Budget Veto Sends Conn. Lawmakers Back to Drawing Board
Connecticut lawmakers went back to the drawing board last week to devise a new state budget following a veto by Gov. Lowell P. Weicker Jr. of a plan that had ignored his call for the state's first tax on personal income.
Legislative leaders convened a special session last week in hopes of fashioning a new budget proposal by the end of June.
Observers said chances were increasing that any new plan would contain some sort of personal-income levy, which the Governor and others have argued is essential to putting the state's troubled fiscal house in order.
The other option--mustering the two-thirds majorities in both chambers needed to override Mr. Weicker's veto--was generally regarded as impossible. The budget plan had passed the House by a vote of 77 to 71, and the Senate by a vote of 22 to 14.
Moreover, the bipartisan coalition of legislators opposed to the income tax appeared to come apart last week as one of its key members, Cornelius O'Leary, the Senate majority leader, signaled a willingness to compromise with the Governor by proposing an income-tax plan of his own.
"We are facing a potential deadlock," Senator O'Leary said. "I think the merit of my plan is that it has some appeal to both sides."
Budget Plan's Fairness Faulted
The vetoed budget, which called for spending of $7.7 billion, was designed to address a projected revenue shortfall of about $2.7 billion over the next 13 months.

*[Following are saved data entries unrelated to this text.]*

Each row is where one point has got to under a steady rotation. How many steps took it there?
The counts run from 0 to 1338.
-6.3  -38.4  1.6  4.7  22.6  -0.2  -7.9  7.0  -13.0  10.2  -24.1  -11.3  4.0  -4.3  13.0  20.0  -5.5  55.5  -31.3  11.7  -12.7  21.4  -2.1  54.1  13.9  6.7  3.5  -0.5  -1.1  -31.2  -5.2  1.8  -4.1  3.6  -8.0  -6.3  7.1  22.8  23.2  -5.2  -11.8  11.5  -43.8  -0.5  -12.3  30.7  -17.3  -6.5  -39.5  7.0  -34.7  22.8  20.3  -47.7  48.1  -29.0  -10.6  -1.8  36.6  -14.0  25.5  21.3  -5.4 => 317
-22.8  4.3  -10.8  -18.2  43.3  6.4  -0.6  -1.0  -5.2  -36.3  -21.2  6.3  8.0  -14.3  11.9  -8.9  -27.1  29.5  -10.6  -8.8  5.9  17.9  2.8  27.3  20.4  -21.5  10.5  27.3  -25.5  -21.7  -19.8  1.5  -14.9  7.0  16.7  25.1  -4.9  27.8  41.9  -23.8  25.1  -1.1  -27.8  -2.1  -39.0  23.7  0.6  -10.0  -39.2  16.2  -32.7  33.8  2.0  -12.9  25.4  -33.5  1.3  -10.4  56.2  -11.8  26.8  7.8  -19.0 => 90
-25.3  -46.2  8.2  8.0  25.3  1.8  -3.8  12.1  -10.9  2.2  -21.5  -9.9  2.9  9.7  23.1  12.0  -19.0  42.6  -37.4  20.3  -8.5  7.6  -1.6  51.6  19.0  2.1  9.4  -6.1  -16.0  -35.0  -7.9  -6.8  1.1  7.7  -5.7  -0.8  6.9  28.9  14.5  -6.8  -3.2  8.0  -38.0  18.6  -18.2  31.3  -12.0  -0.1  -27.3  -3.0  -31.0  18.7  16.8  -40.9  49.9  -15.2  -6.2  6.4  46.5  -14.7  14.6  22.9  -6.5 => 316
-25.7  -13.0  -12.8  -0.7  37.6  -2.4  19.3  12.0  -20.6  -30.7  -42.2  5.9  10.1  -15.6  22.9  -7.4  -28.7  34.0  -4.3  2.2  -10.9  9.4  -14.2  25.1  -3.5  -16.3  22.2  30.6  -24.0  -51.6  -4.3  17.7  -1.2  29.3  -4.7  3.2  26.1  12.8  29.4  0.9  6.3  -14.8  -45.0  -1.4  -37.0  27.7  0.7  10.4  -34.2  2.0  -19.5  16.7  3.6  -19.0  21.8  -5.0  1.9  -3.6  38.7  -28.9  17.9  25.7  -2.5 => 401
-45.7  4.5  -10.0  -8.7  28.3  -3.3  15.5  6.2  0.1  -14.5  -5.4  13.2  -8.4  -12.4  15.7  -9.0  -5.7  48.5  -20.8  -3.6  16.9  11.5  1.5  37.0  0.2  -9.0  37.8  18.5  -18.9  -35.7  -2.2  2.9  -9.0  0.8  -4.4  8.5  5.9  9.0  23.4  -4.9  -9.6  5.9  -36.9  10.1  -36.9  24.9  1.0  10.8  -29.9  -1.1  -40.7  70.4  16.9  -24.4  44.5  4.1  8.5  -5.2  44.0  -11.2  6.6  25.3  -5.9 => 534
8.4  -33.4  3.1  36.5  27.4  0.4  23.3  1.6  -6.0  -22.3  -47.8  15.9  -3.6  -1.4  29.8  35.4  3.9  46.4  0.8  16.9  -28.9  29.9  -2.6  41.0  8.3  -6.4  10.9  14.2  9.2  -18.4  -23.2  -7.7  -14.8  25.8  -2.5  9.3  6.9  25.0  20.4  12.1  -0.8  16.2  -22.1  6.5  13.4  25.8  -7.2  -15.0  3.4  4.1  -17.1  25.3  -1.1  -15.2  44.8  -39.7  -27.9  -6.8  41.5  -21.6  14.1  20.6  -2.9 => 674
-2.0  -34.8  -22.1  34.4  35.1  1.8  1.1  -0.5  7.1  -5.0  -27.2  17.9  6.6  -10.7  12.8  15.1  -8.3  43.8  -15.8  11.2  -15.0  24.8  25.9  35.0  8.9  6.9  12.3  -5.6  -0.6  -25.4  -14.8  -19.3  -26.1  0.9  2.7  -2.8  4.3  48.9  21.3  5.1  14.6  25.8  -40.0  -9.9  -2.6  4.3  -27.4  -28.9  3.3  13.5  -42.6  20.0  10.5  -17.9  44.5  -40.1  -13.7  -11.1  50.3  -25.3  28.1  12.7  3.0 => 262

Instead of the Governor's proposed income tax, the measure had sought to raise $960 million in new revenue by expanding taxes on sales and corporations and by creating some entirely new taxes on mortgages and other items.
"The package which the Governor vetoed was designed to put together an answer to Connecticut's budget problems based on our traditional tax plan," Mr. O'Leary said. "Connecticut is called the Land of Steady Habits, and I felt that people did not want to break into the income-tax area."
But Governor Weicker, who was elected last fall as an independent, rejected the plan as unfair to the poor and likely to hurt business in the economically struggling state.
"It is not the nearly one billion dollars in new taxes that flaws this budget," Mr. Weicker said. "Rather, it is the system of collection that does not take kindly to the tests of efficacy and fairness."
The budget plan would have required those earning $40,000 or less per year to pay progressively more in taxes, the Governor contended, while allowing those earning more than $40,000 to pay progressively less. It also would have deterred businesses enough to "make a cyclical recession chronic," he said.
In his February budget address, Mr. Weicker had called for a 6 percent tax on income in excess of $12,500 for single filers and $25,000 for those filing joint returns. (See Education Week, Feb. 27, 1991.)
To soften the impact of the income tax, Mr. Weicker proposed cutting the sales tax from 8 percent to 4.25 percent, while expanding the sales-tax base to cover such goods and services as gasoline, newspapers, clothing, and movies.
Targeting the Rich
The plan announced by Senator O'Leary in response to the Governor's veto called for a flat 9 percent tax to be imposed on income over $100,000 for joint returns or $75,000 for individuals.
"Connecticut has long been recognized as a tax haven for the very rich," said Mr. O'Leary, asserting that his new tax would raise some $800 million a year while affecting only about 125,000 high-income households.
Mr. O'Leary's measure also called for increased taxes on corporations and some mortgages.
Although Mr. O'Leary's proposal received a lukewarm reception last week, there appeared to be a growing recognition by legislators that their budget plan would have to contain an income tax in order to meet the Governor's approval.
Larry Perosino, press secretary to Speaker of the House Richard J. Balducci, praised Mr. O'Leary's proposal as "a movement in the right direction." Mr. Balducci has advocated a major overhaul of the tax system, including an income tax, and voted against the package sent to the Governor.
But, Mr. Perosino added, the final legislative package is likely to contain other new proposals and elements of income-tax plans previously proposed by the Governor and other lawmakers.
The foundation of such a plan, legislative analysts on all sides agreed, is likely to be a system of controls on state spending.
A cut in the sales-tax rate also was seen as a likely part of any plan resubmitted to Mr. Weicker.